I’m going to add one more pieces of css, and to make things cleaner in the final plot code, I’m going to define that rule here. (This just decreases the spacing in my caption.)
additional_css <- "
#table .gt_sourcenote {
line-height: 1.3;
}
"
Header + Legend
I like how the original table combines the legend with the title, and I’m going to do the same. I’m going to make two changes: a) I’m not using the Big Ten logo and b) I’m going to stack the title and legend (and center it).

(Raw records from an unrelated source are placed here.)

Known rows, with every step that occurs
C, D, K, Z, P: [ 2.37  0.66  0.25  0.27  0.42 -1.26  0.00 -0.51  1.49  0.97  0.80  0.25
  0.09  0.92  0.05  0.15 -0.72  0.54 -0.02  0.15 -0.30 -0.28]
L, D, K: [ 1.62  1.15  0.03  1.64  0.01 -0.06 -0.23 -0.05  0.52  0.22  0.17 -0.17
 -0.32  0.31  0.25  0.42  0.01  0.66 -0.34 -0.30  0.38 -0.92]
P, C, D, L, Z: [ 0.36 -0.27 -0.38  0.62  0.50  0.39 -0.18 -1.24  1.35  0.86  0.31  0.10
  0.20  1.20  0.22  0.46 -0.48  0.96 -0.12 -0.82  0.97 -0.28]
Z, P, C, D, L, K: [ 1.89 -0.94  0.22 -0.18  0.46 -0.03 -0.02 -1.07  0.30  0.99  1.58 -0.06
  0.39  0.55  0.28  0.23 -0.87  1.41 -0.34 -0.14  1.56 -0.18]
C, D, K, Z: [ 0.47  1.02  0.02  0.61  0.13  0.06 -0.01 -0.81  1.94  0.55  0.29  0.29
 -0.16  1.18 -0.16  0.40 -0.79  0.59  0.10 -0.16 -0.71 -0.54]
P, C, D, K: [-0.82  0.01  0.46 -0.36  0.05 -0.25 -0.19 -0.81  0.91  0.72  0.60  0.35
  0.23  1.07  0.40  0.46 -0.90  1.49  0.10 -0.59  0.37 -0.81]
Z, P, C, D, K: [ 0.98 -0.28  0.70 -0.71  0.40 -1.54 -0.16 -0.60  0.46  1.08  1.04  0.30
  0.44  0.67  0.62  0.16 -0.90  1.42 -0.01 -0.28  0.72 -0.58]
D, K, Z, P: [ 3.25  0.47 -0.18  0.46  0.25 -1.93 -0.11  0.38  0.91  0.77  0.85 -0.14
 -0.22  0.94 -0.03 -0.03 -0.66  0.65 -0.17  0.09  0.11 -0.48]
K, Z: [ 1.10  0.59 -0.56  0.31  0.35  0.36  0.03 -0.63  1.01 -0.06  0.06  0.17
 -0.40  0.90 -0.39  0.04 -0.35  0.00 -0.08 -0.20 -0.03  0.02]
K, Z, D, C: [ 1.49  0.84  0.33  0.50  0.15  0.14  0.01  0.02  0.06 -0.36  0.42  0.11
 -1.08  1.17  0.17 -0.04 -0.36 -0.23 -0.28 -0.23  0.66  0.21]
K, Z, P, L: [ 1.82 -0.28  0.29  0.00  0.45 -0.08  0.00 -0.94  0.52  0.08  0.56 -0.85
 -0.12  0.53 -0.03 -0.50 -0.10  0.37 -0.23  0.20  1.24  0.28]
P, C, D, K, Z: [ 0.09  0.42 -0.24 -0.12  0.13 -0.17 -0.12 -1.05  1.38  0.95  0.72  0.34
 -0.10  1.70 -0.08  0.58 -0.95  1.08  0.24 -0.55 -0.17 -0.65]
P, C, D, L, K: [-0.04 -0.63  0.00  0.22  0.20  1.38 -0.06 -1.21  0.74  0.61  1.06  0.03
  0.17  0.89  0.07  0.51 -0.93  1.53 -0.24 -0.47  1.15 -0.42]
P, L, K, Z, D: [ 1.41  0.31 -0.14  0.89 -0.03  2.11  0.08 -0.78 -0.24 -0.88  0.47 -0.95
 -0.73  1.24 -0.13 -0.52  0.27  0.51 -0.32 -0.30  1.41  0.31]
C, D, K: [-0.29  0.60  0.71  0.60  0.03  0.14 -0.06 -0.60  1.41  0.40  0.17  0.46
  0.12  0.50  0.39  0.22 -0.70  0.98 -0.02 -0.29 -0.21 -0.71]
Z, P: [ 1.94 -0.08  0.40 -0.17  0.54 -1.01 -0.01 -0.25  0.14  0.07  0.37  0.11
  0.10  0.00  0.35 -0.36 -0.27  0.34 -0.33 -0.02  0.90  0.09]
C, D: [-0.82  0.37  0.59  0.07  0.41  1.01  0.09 -1.28  1.12 -0.09 -0.16  0.67
  0.18  0.19  0.29  0.09 -0.44  0.33 -0.07 -0.19  0.02 -0.02]
L, Z, D, C: [ 2.11  0.78  0.22  0.99  0.12  0.30 -0.02  0.08 -0.19 -0.56 -0.08  0.22
 -0.93  0.67  0.71 -0.10  0.05  0.14 -0.35 -0.62  1.29  0.37]
C, D, L, Z: [ 0.79  0.30 -0.06  1.39  0.57  0.72 -0.07 -1.04  1.89  0.53 -0.13  0.12
  0.12  0.65  0.22  0.24 -0.36  0.40 -0.28 -0.48  0.41 -0.14]
D, L, Z: [ 1.64  0.11 -0.54  1.61  0.38  0.07 -0.16 -0.20  1.29  0.39 -0.10 -0.25
 -0.20  0.79  0.11  0.03 -0.15  0.49 -0.36 -0.66  0.84 -0.30]
P, D, L: [ 1.50 -0.32  0.60  1.46  0.36 -0.14 -0.02 -0.54  0.82  0.11  0.36 -0.39
 -0.17  0.79 -0.16 -0.17 -0.55  0.98 -0.78 -0.44  0.53 -0.53]
K, D, L: [ 0.24  0.24 -0.07  1.33  0.39 -0.99 -0.13  0.37  1.25  0.86  0.26 -0.50
 -0.34  0.46 -0.62  0.24 -0.42  0.41 -0.33 -0.21  1.12 -1.02]
P, D: [ 1.44  0.10  0.43  0.52  0.28  0.39  0.12 -0.85  0.32 -0.52  0.03  0.13
 -0.20  0.48 -0.14 -0.18 -0.35  0.87 -0.59 -0.40  0.21 -0.11]
L, K, Z, P: [ 4.07  0.29 -0.78 -0.02  0.35  0.14  0.16 -0.36  0.21  0.06  1.02 -0.08
 -0.28  0.50 -0.40 -0.05 -0.45  0.47 -0.32  0.26  0.65  0.39]
C, D, K, Z, P, L: [ 1.37  0.11  0.84  0.25  0.28 -0.33 -0.04 -1.10  1.36  0.85  0.80 -0.72
  0.15  0.79  0.18 -0.18 -0.52  0.86 -0.03  0.31  0.61 -0.27]

Rows
[ 0.74  0.26  0.25  1.20  0.25  1.27 -0.09 -0.80 -0.12 -0.91 -0.52 -0.70
 -0.42  0.87  0.51 -0.70  0.75  0.41 -0.34 -0.78  1.72  0.33] -> P, L, Z, D
[ 2.07  0.96 -0.20  1.60  0.06 -0.57 -0.21  0.47  0.40 -0.24 -0.19 -0.05
 -0.54  1.29  0.51 -0.25  0.20  0.70 -0.24 -0.94  0.57 -0.42] -> L, Z, D, K
[ 1.35  0.69 -0.67  0.53  0.05  0.69  0.12  0.12  0.35 -0.09  0.38 -0.08
 -0.46  0.01 -0.80  0.35 -0.38  0.81 -0.24  0.04  1.12 -0.44] -> L, K, D
[ 0.84  0.05  0.49  0.28 -0.40  1.78  0.15 -0.20  0.04  0.01  0.93 -1.02
 -0.86 -0.45 -0.41  0.42 -0.62  1.33 -0.29  0.35  2.53 -0.31] -> P, L, K, D, C
[ 1.64  0.81 -0.42  1.18  0.39  0.32 -0.07 -0.23  0.04 -0.72 -0.53  0.18
 -0.49  0.93  0.45 -0.39  0.51 -0.01 -0.31 -0.88  0.76  0.30] -> L, Z, D
[ 1.57  0.94  0.39  1.01  0.08  0.94 -0.05 -0.53 -0.02 -0.14  0.28 -0.01
 -0.64 -0.39  0.32  0.54 -0.19  0.24 -0.42 -0.01  1.18 -0.11] -> L, D, C
[ 0.14  0.45  0.48  1.27  0.11  1.88 -0.13 -1.41  0.05 -0.42 -0.11 -0.91
 -0.17 -0.05  0.30 -0.01  0.52  0.50 -0.36 -0.13  1.57 -0.17] -> P, L, D
[ 1.14  0.86 -0.21  0.85  0.43  0.13 -0.03 -0.27  0.23 -0.54 -0.11  0.19
 -0.65  1.51 -0.03 -0.38  0.16 -0.36 -0.20 -0.49  0.21  0.16] -> K, Z, D
[ 1.38 -0.22 -0.18  1.25  0.03  1.06 -0.02 -0.12  0.70  0.16  0.77 -0.34
 -0.28  0.40 -0.03  0.08 -0.62  1.04 -0.47 -0.24  0.94 -0.43] -> D, L, K
[ 2.59  1.58 -0.69  1.75  0.06 -0.06 -0.22 -0.22  0.96  0.41  0.31 -0.39
 -0.58  0.95 -0.30  0.54 -0.10  0.20 -0.17 -0.15 -0.11 -0.73] -> L, D, K, Z
[ 1.55 -0.11 -0.14 -1.07  0.75 -0.68  0.03 -1.41  0.62  0.77  0.85  0.45
  0.24  1.11 -0.01  0.19 -0.60  0.39  0.01 -0.13  0.52  0.28] -> K, Z, P, C, D
[ 0.60  0.64  0.36  0.25  0.06 -0.39  0.04  0.35  0.58  0.37  0.45  0.01
 -0.77 -0.20 -0.35  0.51 -0.73  0.41 -0.18  0.11  1.37 -0.51] -> K, D, C
[ 1.94  0.12  1.06  0.28  0.00  0.48  0.15 -0.49  0.11 -0.33  0.53  0.07
 -0.62  0.20  0.08  0.12 -0.87  1.16 -0.62 -0.16  0.73  0.00] -> P, D, C
[ 3.18  0.11 -0.22  0.77  0.61  0.19  0.11 -0.79  1.31  0.90  1.27 -0.16
  0.07  0.74 -0.21  0.14 -0.78  0.44 -0.41  0.32  0.55  0.13] -> C, D, L, K, Z, P
[ 2.40  0.33  0.80  1.28  0.08 -0.47 -0.26 -0.44  0.02  0.42  0.68 -1.28
 -0.03 -0.08  0.58 -0.13  0.25  0.98 -0.44  0.18  1.71 -0.61] -> Z, P, L, D, K
[ 4.55  0.17  0.53 -0.03  0.43 -0.98  0.20 -0.39  0.16  0.22  1.10 -0.14
 -0.63  0.53 -0.20  0.02 -0.83  0.58 -0.70  0.28  0.62  0.38] -> K, Z, P, D, C
[ 1.92  0.61 -0.11  0.21 -0.21  0.66  0.16  0.38  0.14  0.15  0.90 -0.07
 -0.94 -0.29 -0.55  0.63 -0.86  0.99 -0.32  0.21  1.65 -0.37] -> L, K, D, C
[ 0.51  0.36  1.05  0.40  0.10  0.05 -0.02  0.14 -0.36 -0.58  0.19  0.13
 -0.82  0.50  0.80 -0.21 -0.32  0.24 -0.38 -0.41  1.19  0.06] -> Z, D, C
[ 1.55 -0.66  0.05 -1.09  0.50 -1.41 -0.14 -0.50 -0.45  0.39  0.76  0.19
  0.18  0.48  0.37 -0.16 -0.41  0.95 -0.20 -0.35  1.48 -0.04] -> Z, P, C
[ 1.54  0.78 -0.41  0.92 -0.04 -0.52 -0.15  0.05  1.35  0.44  0.41 -0.07
 -0.50  1.26 -0.32  0.18 -0.65  0.72  0.00 -0.32 -0.31 -0.70] -> D, K, Z
[ 3.36 -0.22 -0.30  1.28  0.66 -1.16 -0.18  0.04  0.87  0.69  0.43 -0.43
  0.03  0.40  0.27 -0.21 -0.14  0.41 -0.54 -0.30  1.29 -0.08] -> D, L, Z, P
[ 5.30  0.29  0.02  1.04  0.27 -1.66 -0.01  0.08  0.50  0.27  0.54 -0.21
 -0.10  0.72  0.14 -0.17 -0.33  1.47 -0.64 -0.35  0.53 -0.28] -> L, Z, P, D, K
[ 5.95  0.25  0.02  0.02  0.15  0.10  0.32 -0.26 -0.18 -0.04  1.60 -0.23
 -0.72  0.44 -0.41  0.18 -0.97  1.07 -0.76  0.48  0.90  0.53] -> L, K, Z, P, D, C
[ 0.58 -0.04 -0.07  0.82  0.13  1.52 -0.06 -1.13  0.64 -0.46 -0.37 -0.68
 -0.18  0.34  0.21 -0.27  0.27  0.74 -0.22 -0.49  1.51  0.16] -> P, L, Z
[ 2.20 -0.12  0.44  0.50  0.12 -1.07 -0.15 -0.31  0.73  0.63  0.86 -1.05
 -0.23  0.92  0.03 -0.32 -0.38  1.02 -0.13  0.14  0.98 -0.43] -> D, K, Z, P, L
[ 0.05  0.09  0.64  1.58  0.43 -0.40 -0.20  0.20  0.29 -0.05  0.11 -0.30
 -0.38  1.06  0.44 -0.50 -0.01  0.18 -0.49 -0.65  1.02 -0.44] -> Z, D, L
[ 3.67 -0.02  0.82  0.53  0.24 -1.93 -0.02  0.06  0.22  0.36  0.81 -0.20
 -0.02  0.50  0.21 -0.27 -0.65  1.41 -0.67 -0.11  0.35 -0.58] -> Z, P, D, K
[ 2.79  0.29 -0.31 -0.04  0.64 -1.00  0.02 -0.41  0.58  0.30  0.54  0.06
 -0.16  0.63 -0.22 -0.21 -0.34 -0.01 -0.19  0.11  0.38  0.27] -> K, Z, P
[ 2.82  0.71 -0.06  0.99 -0.01 -0.61  0.02 -0.25  1.08  0.22  0.44 -0.17
 -0.58  1.50 -0.54  0.08 -0.72  1.19 -0.44 -0.28 -0.53 -0.66] -> P, D, K, Z
[ 0.61  0.35  0.96  1.05 -0.10  1.99 -0.09 -1.05 -0.10 -0.25  0.35 -0.97
 -0.62 -0.48  0.50  0.29  0.04  0.63 -0.44  0.12  2.06 -0.07] -> P, L, D, C
[ 2.24  0.85 -0.68  0.81  0.19  1.10  0.09 -0.34 -0.15 -0.75  0.43 -0.01
 -0.75  1.29 -0.25 -0.21  0.04  0.12 -0.29 -0.40  0.52  0.29] -> L, K, Z, D
[ 2.91 -0.03 -0.64 -1.02  0.50  0.53  0.15 -1.44  0.20  0.52  1.37  0.24
  0.11  0.94 -0.22  0.33 -0.71  0.95 -0.06  0.01  0.84  0.38] -> L, K, Z, P, C, D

This is all done with custom HTML, which will further inherit certain styles from the table theme (font family, size, weight, etc.). We can tweak a bit of that with in-line CSS.
html_content <- '
<div style="text-align: center;">
<h1 style="margin: 0; font-size: 20px;">Big Ten Football Schedule | 2024</h1>
<div style="display: flex; justify-content: center; align-items: center; margin-top: 5px;">
<div style="border: 1.5px solid black; padding: 2px 10px; text-align: center; background-color: #cce7f5; font-size: 10px; margin-right: 5px;">Home</div>
<div style="border: 1.5px solid black; padding: 2px 10px; text-align: center; font-size: 10px; margin-right: 5px;">Away</div>
<div style="border: 1.5px solid black; padding: 2px 10px; text-align: center; background-color: #d9d9d9; font-size: 10px;">Bye</div>
</div>
</div>
'
Building the table
The body of our table is pretty straightforward. fmt_image
renders in our logo link for the team
column, while fmt_markdown
does the same thing for weeks 1:14. sub_missing
is a great utility function to replace text in NA
columns. We can use gt_add_divider
to create more pronounced divisions between rows and weeks (I prefer this look over the original).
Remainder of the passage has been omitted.